Pemberi kerja juga memiliki tanggung jawab untuk memastikan pekerja tunggalnya mendapatkan pelatihan dan perlindungan yang relevan dalam menjalankan tugas mereka. Hal ini dapat dilakukan melalui pelatihan khusus, pengawasan yang lebih ketat, dan penyediaan peralatan keselamatan yang sesuai. Selain itu, pemberi kerja juga harus memahami peraturan khusus mengenai lone worker dan secara aktif melakukan upaya untuk memastikan kesejahteraan dan keselamatan pekerja tunggalnya.

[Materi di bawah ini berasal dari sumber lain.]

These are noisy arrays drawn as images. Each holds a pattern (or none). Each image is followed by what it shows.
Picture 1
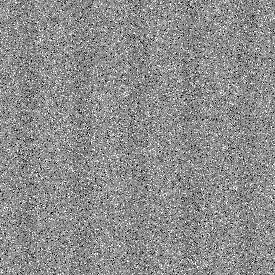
vertical stripes
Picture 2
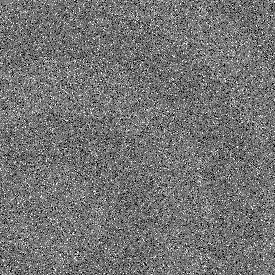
rings round one point
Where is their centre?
bottom left
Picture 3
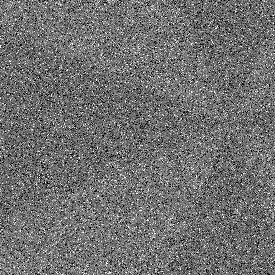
spokes from one point
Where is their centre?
middle right
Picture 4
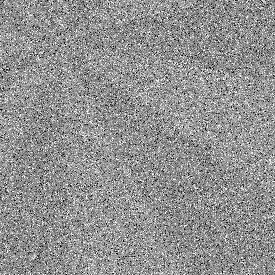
spokes from one point
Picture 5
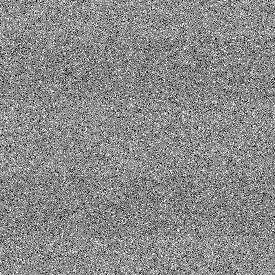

Menjadi pekerja tunggal tidaklah mudah. Mereka mungkin menghadapi berbagai jenis risiko dan bahaya yang dapat membahayakan kesehatan dan keselamatan mereka. Beberapa risiko yang mungkin dihadapi oleh pekerja tunggal antara lain:
1. Kecelakaan atau keadaan darurat yang timbul dari pekerjaan, seperti tersandung, terpeleset, atau terjatuh. Tidak adanya pengawasan langsung dapat membuat penanganan pertolongan pertama menjadi tidak memadai.
2. Penyakit mendadak yang timbul saat bekerja. Kondisi kesehatan yang tidak terduga dapat mengganggu kelancaran pekerjaan dan mengancam keselamatan pekerja tunggal.

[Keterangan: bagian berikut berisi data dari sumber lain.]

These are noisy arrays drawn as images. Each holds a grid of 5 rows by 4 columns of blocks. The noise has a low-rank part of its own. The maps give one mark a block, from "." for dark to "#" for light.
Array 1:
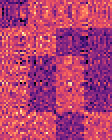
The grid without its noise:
. # # #
# # . .
# . # .
# . # .
# # . #
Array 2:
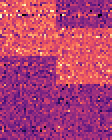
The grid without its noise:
# # . .
# # # #
. . # #
. . . .
. . . .
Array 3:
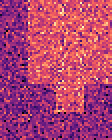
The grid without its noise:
. # # #
. # # #
. # # #
. . # .
. . . .
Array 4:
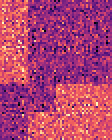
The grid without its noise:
# . . .
# . . .
# . . .
. . # #
. # # #
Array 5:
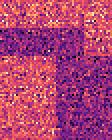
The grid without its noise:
# # # #
. . . #
# # . .
# # . .
# # . .
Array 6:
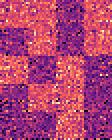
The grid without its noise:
# # . #
. # . #
# . # .
. # # .
. . # .
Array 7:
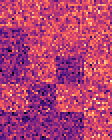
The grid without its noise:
# # # #
. # # #
. # . #
# . # #
. . . #
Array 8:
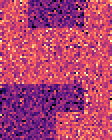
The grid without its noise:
# . . #
# # # #
# # # #
. . . #
. . # #
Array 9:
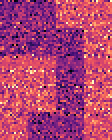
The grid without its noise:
. . # #
. . . #
# # . #
# # . #
# . . #
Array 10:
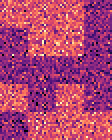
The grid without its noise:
# # # .
. # # .
. . . .
# . # .
. # # #
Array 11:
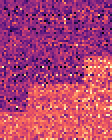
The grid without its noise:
. . . .
. . . .
. . . #
. # # #
# # # #
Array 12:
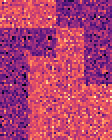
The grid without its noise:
# # . .
. . # .
. # # .
. # # #
. # # #
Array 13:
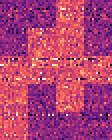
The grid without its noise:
. . # .
. # # .
# # # #
# . # .
# . . .
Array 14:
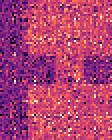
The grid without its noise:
. # # #
. # # #
. . # .
. # # #
. # # #
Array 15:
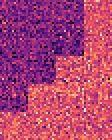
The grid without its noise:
. . . #
. . . #
. . # #
. # # #
# # # #
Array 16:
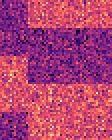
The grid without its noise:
. # # #
. . . .
# . . .
# # # #
. # # #

3. Kurangnya fasilitas istirahat, kebersihan, dan kesejahteraan yang memadai. Lone worker mungkin tidak memiliki akses yang sama dengan pekerja lain terhadap fasilitas umum, seperti toilet dan ruang istirahat yang bersih dan nyaman.
4. Serangan fisik atau verbal serta penyalahgunaan yang mungkin terjadi dari anggota masyarakat atau orang yang tidak dikenal. Lone worker seringkali berinteraksi dengan orang asing atau di lingkungan yang tidak familiar, sehingga risiko penyalahgunaan atau serangan dapat meningkat.

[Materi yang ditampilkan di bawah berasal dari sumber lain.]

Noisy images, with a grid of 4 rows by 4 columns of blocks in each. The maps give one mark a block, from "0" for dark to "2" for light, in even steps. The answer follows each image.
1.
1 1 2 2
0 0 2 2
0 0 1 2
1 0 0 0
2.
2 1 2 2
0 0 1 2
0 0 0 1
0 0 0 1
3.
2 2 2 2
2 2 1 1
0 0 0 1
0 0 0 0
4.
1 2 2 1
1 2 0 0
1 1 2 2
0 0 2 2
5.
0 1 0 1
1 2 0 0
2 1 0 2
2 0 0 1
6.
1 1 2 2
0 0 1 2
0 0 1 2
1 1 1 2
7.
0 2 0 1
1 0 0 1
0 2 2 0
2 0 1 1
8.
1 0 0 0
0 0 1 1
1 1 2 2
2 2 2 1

Berdasarkan risiko-risiko ini, sangat penting bagi pekerja tunggal untuk memiliki pengetahuan dan keterampilan yang memadai dalam menghadapi situasi darurat, serta mematuhi protokol keselamatan yang ditetapkan oleh pemberi kerja. Mereka juga harus berkomunikasi secara teratur dengan atasan atau rekan kerja untuk melaporkan kondisi kerja dan meminta bantuan jika diperlukan.
Dalam menghadapi tantangan sebagai pekerja tunggal, penting bagi pemerintah, pemberi kerja, dan pekerja itu sendiri untuk bekerja sama dalam menciptakan lingkungan kerja yang aman dan sehat. Pemerintah dapat membuat peraturan yang lebih spesifik mengenai pekerja tunggal, memastikan bahwa hak dan kewajiban mereka terlindungi. Pemberi kerja harus memberikan perhatian khusus terhadap pekerja tunggal, seperti memberikan pelatihan yang relevan dan menyediakan peralatan keselamatan yang sesuai. Sedangkan pekerja tunggal sendiri harus menjaga kesadaran akan risiko dan bahaya yang mungkin mereka hadapi, serta melaporkan setiap insiden atau kejadian yang terjadi kepada pihak yang berwenang.
Dalam kesimpulan, menjadi pekerja tunggal merupakan hal yang umum dijumpai dalam kehidupan dan pekerjaan sehari-hari. Meskipun tidak ada larangan secara spesifik, pemberi kerja dan pekerja tunggal sendiri memiliki tanggung jawab untuk memastikan kesehatan dan keselamatan di tempat kerja. Dalam menghadapi risiko dan bahaya, pekerja tunggal harus memiliki pengetahuan dan keterampilan yang memadai, serta mematuhi protokol keselamatan yang ditetapkan. Dengan kerjasama antara pemerintah, pemberi kerja, dan pekerja tunggal, diharapkan lingkungan kerja yang aman dan sehat dapat tercipta.